A user deploys a Pod that requires a specialized FPGA device. The device must be reprogrammed before use, which takes several minutes. The device controller exposes a BindingCondition indicating that initialization is in progress.

The scheduler waits in the PreBind phase until the FPGA is ready. If initialization completes successfully, the Pod is bound and started. If the process fails, a BindingFailureCondition is set, and the Pod is rescheduled. This avoids binding the Pod to a node where the device is not yet usable.

Story 2: Fabric-Attached GPU Allocation

The composable controller exposes the GPU as a ResourceSlice with a BindingCondition indicating that attachment is required. A user submits a Pod that requests a GPU managed by a composable infrastructure system. The GPU is not yet attached to any node and must be dynamically connected via a PCIe fabric.

The scheduler selects a node and defers binding until the controller completes the attachment and updates the condition to True. Once the device is ready, the scheduler proceeds with binding. If the attachment fails or times out, the Pod is rescheduled. This ensures that the Pod is only bound when the device is truly usable.

Story 3: Gang Scheduling with Deferred Binding

A user runs a distributed training job that requires multiple Pods to be scheduled together, each with a GPU. The job controller coordinates the scheduling and uses BindingConditions to delay binding until all Pods are ready to proceed.

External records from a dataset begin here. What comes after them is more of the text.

One vector is turned by the same rotation once a step. Each row is the vector after some number of steps, and that number follows the row.
The counts run from 0 to 1359.
[-38 -15  48  -9  51  18   1 -25   6  23  36 -20  41 -39  30  23   1 -43
 -16 -50 -11  25  35  12 -11 -10  39   5 -59 -26 -30 -32]	1335
[ -2  -2  21 -22  -8  20  -6 -40  12   5 -73  54 -16  -1 -60   5  46  22
  19 -36 -15 -11  29  -1 -19 -17 -34 -20   9 -40  -4   5]	72
[ 43  12   0   1  11  -4 -38  48  -1 -74 -19  -2  32  33 -19  -3 -11 -38
  46  15 -15 -21  24  22 -22 -43 -44 -18  15 -28 -43 -12]	1282
[-46 -13 -36  24  82 -33 -11  -2  32 -27  21 -43 -10 -28  22  -3 -21  -2
  -4  -4  33  21   4 -60   9  10   4 -14 -23  27 -22 -23]	961
[-39 -29  -9  37  53 -53 -30   1   9  35  -4  23   9 -35 -27   3  15  10
 -10 -13   1 -39 -12 -81  -3   8 -10  24  19  20 -18 -49]	687
[ 33   4 -20 -20  53  -3  -5  38  21 -61 -21   2  20 -36   8 -21 -55  21
  21  33 -19  20   5  54  55  21  -4 -31   6 -36  13   3]	58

Once all Pods have satisfied their readiness conditions, the scheduler binds them simultaneously. This ensures that the job starts in a coordinated fashion, avoiding partial execution or resource waste.

note: This is a speculative use case and not currently supported.

Notes/Constraints/Caveats (Optional)

  • Maximum Number of Conditions: The maximum number of BindingConditions and BindingFailureConditions per device is limited to 4. This constraint ensures that the scheduler can efficiently evaluate conditions without excessive overhead and that the worst-case size of a ResourceSlice does not grow too much.

  • External Controller Dependency: The effectiveness of BindingConditions relies on accurate and timely updates from external controllers (e.g., composable DRA controllers). Any delays or inaccuracies in these updates can impact scheduling reliability.

  • Error Handling: If BindingConditions are not satisfied within the specified timeout, or if any BindingFailureConditions are set to True, the scheduler will clear the allocation and reschedule the Pod. This fallback behavior is intended as an error recovery mechanism, not the primary scheduling model.

Risks and Mitigations

What if the scheduler restarts while the DRA plugin is waiting for the device(s) to be bound?

The scheduler's restart should not pose an issue, as the decision to wait is based on the Conditions of the ResourceClaim. However, care must be taken to ensure that condition updates are persisted correctly. If the scheduler restarts while a Pod is waiting in PreBind, it will re-evaluate the ResourceClaim's condition status. Since readiness is tracked via API server state, the scheduler can resume waiting or proceed based on the current values. Controllers should avoid transient or inconsistent condition states that could lead to incorrect scheduling decisions. After a scheduler restart, if the device attachment is not yet complete, the scheduler will wait again at PreBind. If the attachment is complete, it will pass through PreBind.

Scheduler does not guarantee to pick up the same node for the Pod after the reschedule (after binding failure)

Status: Addressed in this KEP

Basically scheduler should select the same node, however we need to consider the following scenarios:

  • In case of a failure, we might want to try a different node.
  • During rescheduling, if another pod is deployed on that node and uses the resources, the rescheduled pod might not be able to be deployed. Therefore, we need logic to prioritize the rescheduled pod on that node.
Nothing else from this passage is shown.